Объективно потому, что Вы очень умны, очень тверды, верны и достаточно смелы, потому что Вы религиозны, потому что на Вас не «полупердунчик», а ряса. Пишете очень хорошо, ясно, прямо, решительно и с чувством; потому, наконец, что Вы сумели выбрать себе жену умную, которая не мешает Вам делать дело, не корячится, как другие чертовки нашего времени.
Субъективно потому, что Вы меня как человека искренне любите и как писателя смело, независимо и талантливо готовы поддерживать, когда есть малейшая возможность и повод…

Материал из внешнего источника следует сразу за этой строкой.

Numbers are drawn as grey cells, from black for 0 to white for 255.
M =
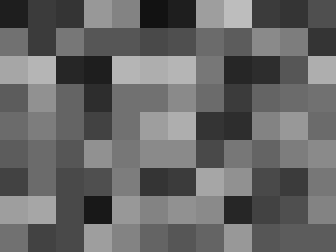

Просто сказать и коротко: на Вас моя главная надежда! И пожалуй, что ни на кого больше. «Враг силен», а так как даже и личная наша дружба зародилась и выросла прежде всего на почве религиозного единомыслия, то дьяволу едва ли она может нравиться. Боюсь его действий и, разумеется, за молодого человека больше, чем за себя… N. В.! N. В.! <…>
Книгу Данилевского не хотелось мне Вам свою посылать, она вдруг может мне понадобиться самому; просил Страхова выслать даром 2 экз<емпляра> (другой для одного здесь гостящего и обращенного юноши). Этот противный человек извинился и отказал. И, вообразите (не фатум ли опять?) – этот сравнительно неважный случай будет, вероятно, причиной нашего окончательного с ним разрыва. (Астафьев – раз, Страхов – два, пожалуй, при некоторых условиях, которые я почти предвижу, и Соловьев… 91-й год.)
При отказе Страхова прислать книги были в письме его еще и вопросы о том, что я думаю об его споре с В. Соловьевым и о том, кто из них двух правее, обвиняя друг друга в фальшивости. Если бы Страхов не упомянул слово «фальшивость», то, может быть, дело как-нибудь и обошлось; но тут мое чуть не 30-летнее с ним (и с его противу меня прямо подлостью) долготерпение не выдержало. И я после усердных молитв и 3-дневной борьбы послал ему очень краткий ответ открытым письмом <…>.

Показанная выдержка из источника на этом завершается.